Using two Pocket Cinema Camera 4Ks shooting in Blackmagic RAW, Balser noted that the cameras’ versatility allowed them to easily work in all settings. “We shot in many locations throughout New York City, most of them outside environments during the fall and winter with many cold nights. Everywhere from Fort Tilden in Rockaway, to rooftops of Hell’s Kitchen, to boatyards in Staten Island.

“We were able to get the cameras into some very odd spaces given their size. It gave us a ton of mobility and we were able to move quickly and efficiently from one setup to the next,” he said. “For one vignette we took the cameras out on a tiny fishing boat in the middle of the Lower New York Bay, in less than calm waters, and the cameras’ size and mobility really saved us there. Given the wide variety of locations and environments, including using the cameras on a motorcycle and canoe at one point, the Pockets allowed us to have a lot of flexibility.”

“‘What Doesn’t Float’ was inspired by love of the anthology format and of New York City. Since I was a kid, I’ve been visiting many of the locations we used in the film.

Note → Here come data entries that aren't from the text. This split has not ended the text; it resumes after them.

Each wall is flat, endless, passes through zero and stands at right angles to its row. A trip goes straight from one point to another. List the walls that it crosses, first one first.

Walls:
(1): [ 33 -55]
(2): [-22  13]
(3): [ 17 -34]
(4): [9 2]
(5): [-2 50]
(6): [15 25]
(7): [-17 -60]
(8): [-11  28]
(9): [ -7 -17]
Trips:
[ 27 -27] to [ -3 -66] => 4
[-30  58] to [13 32] => 4
[-19  50] to [10 12] => 4, 2
[29 -7] to [ 18 -19] => 7, 9, 6

Walls:
(1): [  9  11  49 -27  24  52   1  37  -5  56 -30]
(2): [ 70  -3  55 -35 -41 -11  -9   2  12 -51 -10]
(3): [  1  -8 -19  30  16  -6  31  30  34   4 -40]
(4): [ -7   4   7  66  -1 -28  52  10 -52   3  20]
Trips:
[-32   6 -34 -14 -17 -52 -32  21  26  -1 -25] to [ 51   5 -12 -35  -1  -3 -50 -10 -40  14  18] => 3, 2, 1
[ -2 -34 -28 -41 -68 -11  -7  -2  27  29   2] to [ 14  15  10   1 -10 -47  77  15  41  -2  -8] => 3, 4
[-34 -12 -28 -65  76  15 -93  52  13 -17  -4] to [ -3  26  14 -38  10  22 -18  23 -29  26  26] => none
[ 56 -46  22  37  62 -25  -3  29  77 -17  10] to [ 31  -4   0 -10   4   0  52  53   4  -6 -36] => 1, 4
[-29 -19  31  33  13 -16  39 -50  11   3  29] to [ 19 -23 -22 -40 -46 -19 -67  29   5  60  59] => 4, 2, 1
[-16 -14  43 -10 -51   2 -43 -22  20  -2 -18] to [ 32  33   0 -15 -20   5  11  43  34   2 -64] => 3
[-14  41 -23  12   8 -23  -7  -2  16  11  -4] to [ 22  -6 -80  -6  34 -22 -49  37  36  30 -11] => 4
[-23  10 -27 -30 -14 -26  54  18   3 -53 -22] to [  3  55  59  17  18  10  27  -6  39 -54  -2] => 1
[-40 -35 -23  23 -61  58  12  12  -8 -39  28] to [  1   5 -19 -64  18 -22 -15 -34  -5  -3   5] => 4, 2

Walls:
(1): [-70 -34  -5  44  20  -8  25  50  -5   5  -2  20  28 -13  76 -25 -37  23
   7 -25  20  29  -1 -24]
(2): [-31   8  36 -11  44   2  61 -34   5  34 -11  26 -15 -12  -7 -30 -14  32
  52  37 -18 -59 -28  15]
(3): [ -8 -43 -13  30 -22 -19  35  31  11   6 -41  17 -13 -39 -20  25  37  40
 -13 -53   7  28  35   2]
(4): [ 16   5  25  27  26  -5 -26 -19 -33  -2  29 -43 -39  -6  -2 -45  15  -6
  -3  -3  18  -4  32 -27]
(5): [ -1  49 -34  21 -34   6   8  12  12   3 -29   9  15   1  35  34  -3  20
 -11   1  -8 -13 -21  39]
(6): [-30 -53  32  -5  46   1 -15   8  -6  17 -20 -31  17  17  21  -5 -36   8
 -20 -11  21  -2  14 -61]
(7): [ -20    3    3   12  -14  -12   25   -5  -34  -22   12  -25  -19   -5
 -104   22    0   -8   10    2   58   -2  -37  -33]
Trips:
[ 20   3  18  41 -46 -21  14  77  32  -7  -4   3  24 -85  48 -10  17  -5
 -48  28  35  33  19  -8] to [ 29  61  19  31  10   6 -41 -54  -4  -4 -19 -54  37 -59  40 -47 -13 -39
  -6 -18 -16 -24 -30  26] => 4, 3, 1, 2
[ 33  43 -21  -4  32 -34  37  56  27 -41  24  15 -56  -7 -26 -53   7   3
   3  -6   2  11 -16  30] to [-41  -7  -3  52 -22 -16  51   3  -5 -64 -21 -18  30  31  51 -39   0  30
   6  -4 -53  -7  57  16] => 5, 1, 7, 4, 6
[  2  12  68   5 -45  16   4  22  10   9  19  44  -8  21  17 -37  -5 -17
 -25   6 -46 -53 -42  16] to [-10  50 -69  24 -14  13 -54  12   4   3 -14 -21 -45  -2 -82  -8   8 -32
 -24  43  20  13  36  -4] => 4, 7, 2
[-13 -29  -2 -24  10  10 -24  -1  79  39  64   5  55 -20 -27  40  26  10
  12  38 -39 -53  35 -17] to [-29  -3 -45 -10 -10 -40  -6 -71   3 -30  35 -24 -16  41 -21  27  35 -54
   2  29  10   0  -1  73] => 6, 7, 2, 5

Walls:
(1): [ -3 -66  10 -29  21  -9 -28  -2 -22  28  35 -36   4  18 -32   5  -6  35
 -25  14 -12  10  40 -31  -5  30 -36  58   2  38 -67   3  -1  24  30   8
  18   1 -21   7 -15 -27  -2  13  26   1 -17 -49]
(2): [  9   8  32  59   5 -18  54  70 -12 -56 -43 -13 -78  59 -10 -10  40 -21
   2 -25  17  20  49 -48 -54 -18   8   8  -7   5 -45   9 -68   5 -66  -9
 -24  17  63  17  40  -2  -6   7  57  37   7  10]
(3): [  6 -55 -11 -10  -4 -10 -13 -30  40  -7  -3  48  -4   2 -10   6  17  29
  -7  34   7 -64  30 -29 -32  55   6  67 -40  10  11  12 -12 -29  25 -31
  34   0  63  19   0 -19  22  41 -66  10  14 -36]
(4): [-51  23 -19   1 -40  36 -34   7  66 -12  13 -30 -15 -22 -48   6  20 -26
   5 -12  -1  11 -13 -26 -11 -13 -25  32   3  50  27 -32  22  40 -11  55
  21  40 -38 -19 -24  24   4 -17  -6  16 -28  44]
(5): [-13  24 -21  29 -28  22  56  41  12   6 -25   8  23  32  15 -13  26  24
  29  24  -6  18 -17 -18  49  13 -54 -11  -6 -56  71  37   3 -48   1   4
 -25  32 -52   1  17  -3  25 -76  11  -1  -2  48]
Trips:
[ 14  18 -24  16  40  56 -16  11  -9  82  58  26  11 -32   2  39  77 -21
  14   3  30  26  23 -40   8  10 -20 -12 -12  -2  71 -36  10  -2 -20 -13
   8  33  -5  12 -60  -4 -28 -39 -23  16 -22  24] to [ -13    1  -38  -38   -8   33   13  -20  -37  -39   -8   -8  -25   35
    0  -22  -13    7    9  -28  -49  -26  -14 -109    3   17  -61  -34
   -1   14   32  -10  -12   -7  -24   20    0   21  -12  -14  -12  -49
   85  -36  -29  -11   18  -75] => 3, 1, 2
[ 41  21  12  -9   6  35  12   4 -28   2 -21  58   6 -33  19   1 -39 -27
   8  26 -27 -50 -62 -61 -19 -24 -23  12   5  41  29 -24  -3 -13  36  -3
 -27   5 -33  16 -26   9  -4 -22   4 -30  57 -24] to [-45 -21 -62  14  -7  22 -39  63 -22  26 -40 -15  45   1  48   9  -4  30
   1   3  24 -15  -2  26 -72  62 -17  22 -36  -1  11  -6 -17 -20 -31  42
 -11  50 -10  16 -54  19  -6  31  11  54   7 -14] => 4, 1, 2
[ 14  50   4 -37  -9  11   6  15  -5 -38   6  12 -15  -1 -60  17 -19  -8
  41  38  32  56 -27  10  16   7 -27   4  12  73  18 -14 -16  49 -11  23
 -37 -34 -26   6  41 -26  30  26  -1  28  10  31] to [-61  -7   0 -13  11 -13  41 -47  -8 -20 -24  11   8  39  23 -22  67 -31
 -19  54  -6 -39 -18  10  27 -22  -1 -20  23  31 -30 -45  60  48 -27  43
 -40 -35  44  15 -18 -20 -32  -1 -16 -35 -24 -22] => 5, 2
[ 61  14  23  42   0   1   6   9  39  -2 -10  35   9 -13 -31 -36 -13  58
  -9   8   1  29 -19 -66 -36   6 -31  21   0 -16 -41 -11  19 -34 -15   1
   1   7  13  33  58  42 -19  41 -52  -7  15  44] to [ 21 -40  14 -59  50 -30  -3 -20  38  27  -6  -6  32 -17  -7   0 -18  49
  -4 -56  37 -25 -15 -29 -61 -35 -14  38  40 -30  11  20 -58  56  11  16
   6  33  40   1   8  29  51 -27  37 -34 -65 -29] => 1, 5, 4
[ 30  14  -3 -13   0  17  37   7  -5 -19  47   5   1  46 -39 -83 -22   3
 -15   4  16   5  41  -4  17  17  28  20  -2   9  10  -4 -32  18  38 -31
 -15 -28   7  13  -6 -16 -24  30  -4 -19   9  -8] to [  8 -23   7  14 -25 -74  19  -5 -25  49  18 -31 -16 -26   1 -27  31   0
  44 -15 -17  15  29  50  -8  12   3 -21  20 -14  14  66 -22  32  -4 -17
  35  17   1 -29  -5  24  23  31  10  27  29  20] => 3, 1
[ 31  -6  -4 -49  -4  56 -10 -22  10  11  -7  15 -34   4  -4   7   1  30
  46  42 -42  19  42  -3 -24  51   0  41  -7 -26 -32 -44  21  -3  12 -42
  12 -62 -36 -33  39  34 -50 -38  37  67 -17  47] to [-27 -59  -7  -4  25 -54  58 -22  21 -42  40  -2 -48 -38 -10 -26  30   2
 -11 -50  36 -55  12 -16 -43   0 -29   9 -28  14 -12   6  -6  -1  17  22
 -44  37 -56   0  31  -1  17  -8  -8 -10  16  38] => 2
[  30   67   50   23  -23   44   -3  -14  -21   15   31  -10  -15  -32
   22  -46  -18   28  -17   49    2 -101  -36  -37  -12   20    3   62
    5    7    1   11   -5   26    9    5   46    2  -26   13   12  -57
  -28   80  -20  -15  -48    8] to [-18  17  11 -26  13  16  -9  17 -37 -14 -38 -14 -22 -30  -2 -33  70  12
   7  62 -47   9 -37  24   4  42  -3 -63  -7  -8  32 -20 -40 -23  21 -16
 -41  58   9 -25 -22  27 -54 -13 -32  -8  54  -9] => 1, 4, 5, 3
[ 34 -17  -8  48 -85  22 -27  16  18 -23 -12 -21 -25 -14 -16 -55 -37 -46
 -74  29  29 -64  14 -36 -15 -73  37 -16 -38 -62 -40 -12   2 -21 -50 -41
 -26  18   2  54  27 -36  19   3  40  32  71  -2] to [ 21   6 -39   7 -49   5  -7 -26   8  22 -25  19  26 -27 -23  13 -36 -46
 -36 -33  42   1 -71  45  26  15  35   2  -8  -7 -40   8 -67  27  26 -14
   7   1 -14  27 -42  -1  11  35  25 -17   9  -4] => 3, 2

Walls:
(1): [ -5 -45  36  11 -25 -73  47  20   6   9  35 -19 -34 -24 -66 -15  21  -4
  30  37 -38  12 -89  11  23 -16 -23 -12  60 -21 -17  16  -7 -44 -19 -26
 -12  -5 -55  28  -8  44  -2   0 -25  23  59 -55]
(2): [-22  42  57  62 -23  16  55   9  23 -44  21 -57  49 -19  -6  20  26 -16
 -18  10 -66 -27 -46  62 -21 -44   4 -33  12  -8  13 -82  -7 -17  14 -27
 -79 -30  55  51  45 -20 -30   0  31  42 -15 -21]
(3): [  1  -8  18  13  44  -7  11  25 -18 -22   5 -43 -32   1  28  37  37   4
  21  21 -16 -36   8 -36  -2  17  26  27 -14  25 -15 -31 -36  19  27  10
 -51  28  -2 -14  30 -56  39  -8 -34  -4   4  20]
(4): [ 12  19 -10 -24 -42 -14 -15   1 -20 -29  -4   5 -14  -5  47 -45   2  37
  36  76   8 -30  47   1 -25  15  16  21  18  35  -5  -6 -25  83  12 -24
  -4  23 -58  -4   4 -13   3 -23  59  42 -14  -1]
(5): [  5 -40  36  62  29  10   4 -19   1 -34 -27 -32  41 -33 -21   8  25  -5
  -3 -34 -14 -41 -42  16  21  -6   8 -11 -33 -13 -61  36  31  11  14  -2
  -7  -1 -35 -24  35  20  16 -11 -16  -5  25 -12]
(6): [-14 -35  56  17  26  42  -6 -57   3 -33 -31   9 -38 -44 -20 -17  21  -6
  -7 -45   9   4   2 -35  10 -26  38  34 -24  38 -56   9  14   5 -23 -17
 -42  31   3 -70 -36  22  53  -2  -9  21  -5 -52]
(7): [ -9  14   7  17  28   9 -17 -27  -8  27   4 -60  16 -55  88  -5  37 -23
 -26  56 -66 -46 -18   2 -12 -32  -9  -9   8  22  22  -8  -5   4   3  -3
  14  12  -6  -5 -18  11 -73 -13 -26  -8  14 -51]
(8): [ 45 -18  45  -6   2  58   8  53  -2 -18  54   3 -36  73  -6 -12  25 -35
  20  48 -30   5  16  73 -13  49 -18 -21  -3  -9 -11 -16   3  16 -39  21
 -12 -23 -42  -6 -23 -23  61   7 -21 -10   0  13]
(9): [ -8  19  38  27  52  39  19 -14  58 -19  20 -12  33   7  54  -9   6  55
 -30 -12  29 -18  36 -25 -45 -12 -23   6 -14 -11  40  16 -26   1 -10 -25
   9 -32   7 -39 -71 -22 -37 -52  25 -34 -19  25]
(10): [ -6  21 -31  41  69   6   3   8 -35 -34 -12 -32 -17 -13 -10 -46 -13  73
  24  56 -18  21  12  45  -2   7  47  38 -27  19 -23 -16 -76 -38   8  43
  -2  29  27 -38   0   9  -5  61 -20  -9  19  29]
(11): [ 26  43  15   6  32 -24  11 -42  -5  20 -62   7 -24  47  51   8  29   2
  -3 -27 -32 -38 -21  13  -3 -50 -31   2  32  26  16 -20  23 -21  17 -10
 -23 -33  62 -13  -5 -26  -9   8   4  -5  65 -29]
Trips:
[-44 -33  25 -27  45  17 -11  40 -45   8 -19   2   8 -11 -23  28  34  17
 -46 -25  32   2  17 -14   6 -15  55   6 -17  18 -95 -18   9   0 -13 -30
  16  46   8  15  38 -26   0 -38 -64  76  -9  27] to [-14  -7   4 -32 -25 -15 -10   5 -22  26  49  19   7  33 -44  24   6  -5
  -1  44  15  40 -58  11   2 -20   0 -89   6 -62  21  62 -39  23  -4  -3
  12   6  -9 -23 -13  23   2 -44   1 -43 -28  -9] => 10, 1, 8, 3, 6, 5
[-14 -14  14  31 -19  13 -23 -44  -9 -26  35 -17   0 -25  15   2  12  15
  21  -2   7 -15  -3 -32 -47  33  16  -8   8 -58  17 -45  32   2  39 -20
  21  14 -26 -59  -7 -14  28 -29  96  11  -3  48] to [ -3 -37  41  28 -40  32 -53 -18  43  36 -38  47 -26  38  -3 -18   4  23
  55   6  52 -70  10 -10 -24 -47 -37  23 -19 -17 -49  -9  16 -29 -45 -32
  46  18  11  10   9 -32 -13   5  45 -54  76  70] => 2, 3, 11, 8
[ -1 -31 -10 -22  34 -14  -1   7   8 -18 -14  51  -4  -4  27 -24 -24 -24
 -50 -21  33  51   7  -1 -15 -26   9  32 -10 -50 -25 -48  -5 -41  40   5
   7  15 -45  22   7 -11  14  19  -2  10   3  -5] to [-24 -29  60  -6  33  59   9 -26 -13 -15 -56  21 -15  13  10  10  -7 -45
 -43 -28  32  -2  24 -29 -34 -22  40   3 -31   1  15  -1  -2  38 -70  -2
 -18  40 -49   1  -3  48  67 -21 -16  33  12 -10] => 10, 5, 8, 3, 9, 4

Walls:
(1): [-61 -38 -35  28 -20  11  16  -7 -35 -57  32  39 -37 -66 -14   2  -9  23
  39 -15  27 -55 -22 -34  38   4  32 -12  -2  29 -11 -12  13 -59 -66  42
 -27 -18  -5 -31   8  61  -1 -31  24 -52 -51 -26]
(2): [-39  -5  38  -3  14   8  -6  -3   7  10  50 -41   7  -4 -24  58  11 -29
 -10  10 -45 -46  16 -18  51 -58 -44 -13 -42  15 -14 -32 -34  10 -50  24
  38  -2  26 -82 -11 -16  37 -22 -69 -29  13  -7]
(3): [  9  18   5  14 -15  -2  32 -21  22  -5   9  44  28  28 -33  13 -50 -75
   0  28 -35  70 -10   5   6  35 -18 -19  17  18   7  -1 -33 -42  -2  51
 -54  31   5  23 -33  25  10 -17  10 -47  -9  18]
(4): [ -7   4  52  13 -11   6  45 -16 -21  -6  37  -3  15   1 -13 -37   2 -58
  45 -71  -9  54   2 -43  40  10  -9 -12  27 -24 -24  21 -14  11 -33  -8
   0  -8 -32  14   4 -30 -34  -7  -1 -32 -14  18]
(5): [-13 -12  -1  -6   9 -21  11 -11  14 -22 -11  -8 -64 -32   0  65  73  42
 -27 -39  47  -8 -21 -54   5  28  -4  -1 -61 -28  -8  27 -16 -46  -4  37
  18 -54  11 -22 -13  19 -26  -3  63  29  24  20]
(6): [ 31  26  13 -27  49  46  -8  41  11  19 -63 -13 -36  41  -3  19 -54  -2
  50  31  10 -45 -14  24  31  10 -13 -10  17  -4  62  24  21   2  54   7
 -10 -21  69  64   4  34  46 -16   1 -20 -23  -6]
(7): [-10  20   7  27   6   3 -76  48  40   7 -28  35  19  -3 -20  42  19  26
  17  55  26   0 -15   0 -10  -6 -41   7   5  16  -1  36 -34 -26 -38  31
 -10  -1  20  -3  19  49  48  43 -27 -13 -32   0]
Trips:
[-30 -29 -10  -6  39  -1  -2  30  18 -11   7  -9  -6 -13  12 -49  15  -8
 -27   6  39  33 -29  -7 -21  49 -27 -21 -31 -28  29  -9 -26 -13 -29  37
  35  31  30   6 -25  34  24  -4  -4  12  -8   9] to [  7 -20 -44 -14  18 -27  -8 -40 -37  43  -7 -12  -6  -8 -58  23 -21  -4
 -20 -65   1 -56  10  60  -8 -24  -4 -35  14  21 -29 -15 -53 -13 -27  24
   6  16  26  -4 -30 -40 -30 -42  82  42  27  -6] => 6, 2, 7, 3
[-16 -13  -3  13 -22  28  44 -11  47 -73   1 -18   6   2   7  13 -16  44
  26  83   7  22 -38  30  31 -82   0   3 -28 -93  63 -19 -18  66  -1  10
   2 -13  24 -17 -13   0   2  26  21 -15  -8  37] to [  17   16   43   35  -44 -102   22   38  -37   19   -7   -9  -70  -35
   41    0  -28  -21   19  -19  -53   44    6  -48    3  -32  -16   30
   47   11   18  -20  -86   -6   31    4  -36   15   12   20   76   -2
   23  -44   24   31   -1  -27] => 3, 5, 4, 7, 2, 6
[ 20  71 -39  -5  50  23  18  33   3 -28 -35 -25 -20  15 -27  37 -43 -20
   8   6  16 -11  44 -31  -8 -14  52 -29 -20   4 -14 -15  22  13  93  44
  -7 -10  43  14  30   8  44  -4 -20 -74  68   3] to [-19 -55   6  -7  26  40 -27 -16  -2 -31  -9  -4 -11  35   2  49  -7 -18
  -5  18  20  27 -18 -45  -5  26 -24  -5 -21  36 -40  48  54   2 -21  13
  45  71  28 -16 -30 -45 -30 -21  -2 -10  71 -57] => 5, 6
[-10   9  11  -5  17  22 -41 -20  16 -45  36 -39  -2 -40  17  -2  60 -35
  26 -34 -32  71  29 -52 -36 -12  18 -19 -15  30  12   4 -31  25  16 -30
  22 -20 -17 -11 -29 -32  -6  15 -25  16  24   6] to [-34  11   7  24  44   3 -39 -47  -6   4 -65 -45   6  -4   7  -7  33   7
 -46 -36   0 -10  45  -5  42  20 -20 -65  30 -36  -3  49 -35 -50 -18  35
   9 -19   5  38  -6 -12  29  -4 -12 -48  43  -7] => 7, 6, 3

Walls:
(1): [-52 -50   1 -41  52  13  47   9 -16  -3   3 -21   3  60 -17  51 -26 -15
 -61  70   8  -2  13   9  48 -27 -35 -26  21   0  34  12   3  30 -50 -51
 -22  16  -8   1  16   2 -11   3 -45 -36  18  -6]
(2): [  2   0   8  -2 -12  46  26   9  -4  12 -16 -15  15 -15 -24  21 -32   7
  21  -8 -21 -61   9  42  26  11  33 -29   8  29  30 -44   9  15  25   5
 -16 -48 -33   1  53 -20  -5  25 -16  21 -45  16]
(3): [ 36  39 -13 -29   3 -28 -50  11  37 -53   0  -6   9  15 -48 -18 -20 -15
  28  38  43   9  46 -37  18   4  -9  26  44  -5   4 -51  -2  36  44  29
  34  -9 -16   2 -28 -27  30  30 -19  -1  26 -39]
(4): [ 42  57 -70   9  31 -32  70  12  15 -11  -7  -9   5  -5 -22 -33  11  -1
 -28 -43 -27 -29  11  15  37 -10   3 -11 -18 -23  -9  26   1   4  10  40
  -6 -20 -25   0 -21 -10 -37  27  -4  85  47   1]
(5): [ 17  15 -14  17  11 -31 -47 -25  24   2  15  27 -30  44  55 -23 -51 -38
  13  20  74 -54  81  61 -54 -76 -31  18 -19  27 -15 -16 -54   0 -27 -44
  53  -1   3  -2  41 -18  16  13  -3  28   6 -22]
(6): [ 50  -4 -11  49 -29  13  -2 -48   2  -1   7  -9  14   4 -20  53  -8 -23
  37  -5 -14  29 -24  10 -13  29  -1  11  15 -51 -10 -24 -10 -12  55 -41
   7  21  18  13   4 -57  97 -26 -30 -32 -10 -37]
(7): [ 10  -2   2 -22  14  15 -41 -48   9  26 -45  83 -38   7  64   0 -12 -15
 -22   3   9 -25  12   4 -26  59 -46 -28 -18  17  72  10 -15 -15 -24  25
  27 -13  17  22  22 -15  -1  -8  54  40  24  -5]
(8): [ 30  -8 -11  19 -40 -42  -3  11 -58 -29 -29  29 -33   0  26   0  14  13
   9   7  34  12 -26 -37  17   1  29  23 -42  50 -22  20  11 -12  27  39
  12 -22 -47   3 -14 -14  15   4  21  39 -51  21]
(9): [  8 -84  35 -12  -9 -24 -30 -29  -5 -56  -1   5  49 -17  -2  59  -4 -11
 -16  35   5 -36 -20  49 -11 -22  23  35 -21  -7 -23   5   2  22  38  27
  44 -34 -23  17 -17 -15   7  -9 -53 -55  -8   1]
(10): [-24 -47 -21  12  18  29   9 -82 -13  29 -22  -5 -13 -13  20  -3  23   6
   0 -12  21 -19 -18  11  -3 -61  41 -24  28 -20  40 -10 -63   5  21 -59
  -1  32  44   8  12   9  84 -10  -2  13 -19  -1]
(11): [ 17   9  37 -12 -68  10 -43  15   4 -30 -43   1  24 -59  -7 -35 -19 -54
   7  -4 -54 -36 -16  -6  15  22 -13  39  29  43  -8  57  -5 -22   4  70
 -39  19 -11   9  18  -9   5 -46  -1  61 -41  17]
Trips:
[-13  -2 -51   3   9  21  -4  33 -33  74   8  16  25 -80  52 -13 -50  11
 -46   7 -10  23  -2  25  22  -1 -22  -7  20 -15  22  21 -19 -47   0 -28
  14 -10  25  18 -27 -41  42 -16   4  49 -19  -6] to [ -46  -16   34   -6  -52   -5   63 -105  -14  -34  -44  -19  -33  -54
    3    9    8    9  -61   18  -17   19  -19   42  -17  -24  -44   13
   86   21   -4  -51   19   25    1   30   37   60   32   20   18   23
   36    5   31  -19   18  -82] => 2, 1, 4, 5, 9, 3
[ 25  46   7 -17  18 -49  45 -58  -1  15  -8 -37  21   7  41  13   8  31
 -34  -2 -50  23   9 -21 -46  33 -31 -26  31   9  61  12 -13 -23 -10   6
   6  -2 -23  38 -19  14   7 -12  43  29  23   2] to [-32 -25  12 -24 -65 -33  16 -38   1 -44 -44 -26   4   2  23 -40  25  12
  53  21   8  29  -1 -17 -48 -20 -29  12 -29 -24 -17  57  32  40 -57 -20
   9 -52  35  -6   6  43 -14  30 -16  81 -11  49] => 11, 8, 10, 5
[ -5  49   5   6  19  18  -3 -18   1 -51  17 -37   9  30   0  -8 -25   0
   8  -5  11 -36  46  39  35  22  21  14  27 -40 -27  34 -23  60  19  11
 -19 -27  23  12  30  19 -60  31  35   9  41  23] to [-19 -12   6  10   3   2 -19 -36   6 -11  -3 -32 -27 -37   1 -13   4   1
  48  44  69  19  84  27  11 -43 -15 -11  -5 -12 -20   1  -6  10 -33  29
 -53 -88 -23 -13 -35  -9   6  27   9  23  24 -45] => 9, 8
[  7 -29 -28  15  39  48 -31  11 -36  -4  72 -21  18 -22 -44 -65  -5  10
 -50  42 -22  41   7  10   7   4  21 -42 -34 -11  -6 -53  28  26 -57  20
 -83  -8   3  59  49 -55  77 -18 -17  23 -34  18] to [ 17 -17  -8  -1  -1  35 -21   5 -10  -7  22   2  63 -35 -85 -29  -9  32
  56 -26 -65  18 -13  26 -16   5 -14   2 -12 -31   1  11  12  40  38 -32
 -25 -25   5 -56 -57  14  -8  -7   7  86   0   8] => 4, 1, 3, 10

They tend to be on the outskirts of the city, places close to the water that have a lonely, liminal feeling. I’ve always been fascinated by the fact that New York is historically a port city, yet most of us hardly ever interact with the water. These cameras allowed us to film these locations with an ease that I don’t think would have been possible with a bigger, more expensive rig,” Balser explained.

Moving into post, Balser noted, “It was important to me to develop the look and feel of the film as I was editing it. Light and texture are important elements to this film, and editing with flat files or with a basic LUT felt like it would undermine the process. DaVinci Resolve is such an intuitive software, and the ease of swapping between the color and edit pages was monumentally helpful. The look was able to develop alongside the edit.”

Balser used DaVinci Resolve Studio, alongside an UltraStudio Monitor 3G playback device, in post mainly for editing and grading but also dabbled with the Fairlight audio page and Fusion visual effects (VFX) page. “We used the Fairlight page to create temp mixes and begin the sound design and scoring process during the offline edit. Having a dedicated audio page within the program was huge as it allowed us to really focus on the sound as an integral part of the storytelling,” explained Balser. “Additionally, while most of the film was shot practically, the Fusion page came in handy for a few shots where I needed to paint out certain elements.”

“As with any NLE, the hope is that the software allows you to concentrate on the creative work rather than being bogged down in the technical side of things. DaVinci Resolve allowed a very natural editing process, and the ability to jump to VFX, audio, and color really sets it apart,” Balser added. “DaVinci Resolve Studio is such a massive program, and it allowed the whole process to be done without ever migrating software. Everything from syncing to cutting to mixing to grading felt intuitive and reliable.”

Working with tight budget constrictions, Balser noted that the anthology format interested him because it was a tangible way to make a movie with limited means. “We shot one vignette and then took a break to fundraise for the next vignette. Since I was grading as I edited, we could show samples of the unfinished film that looked more polished than a typical rough cut or teaser,” he said.

“Even though we were working on such a tight budget, these cameras don’t show it. Since they are so affordable, we were able to buy two and shoot multi cam for some of the more challenging sequences,” he concluded. “As a scrappy DIY production, it really gave us the access and ability to achieve a high quality result. I’ve had many people ask what film stock the movie was shot on, and they’re always surprised to hear that it was shot digitally, which is a testament to the image quality of the cameras and the powerful grading features within DaVinci Resolve. The cameras’ MFT sensor is close in size to what a 16mm negative would capture, and the combination of vintage lenses with the sensor gave the images a beautiful tactile look, really emulating 16mm film.”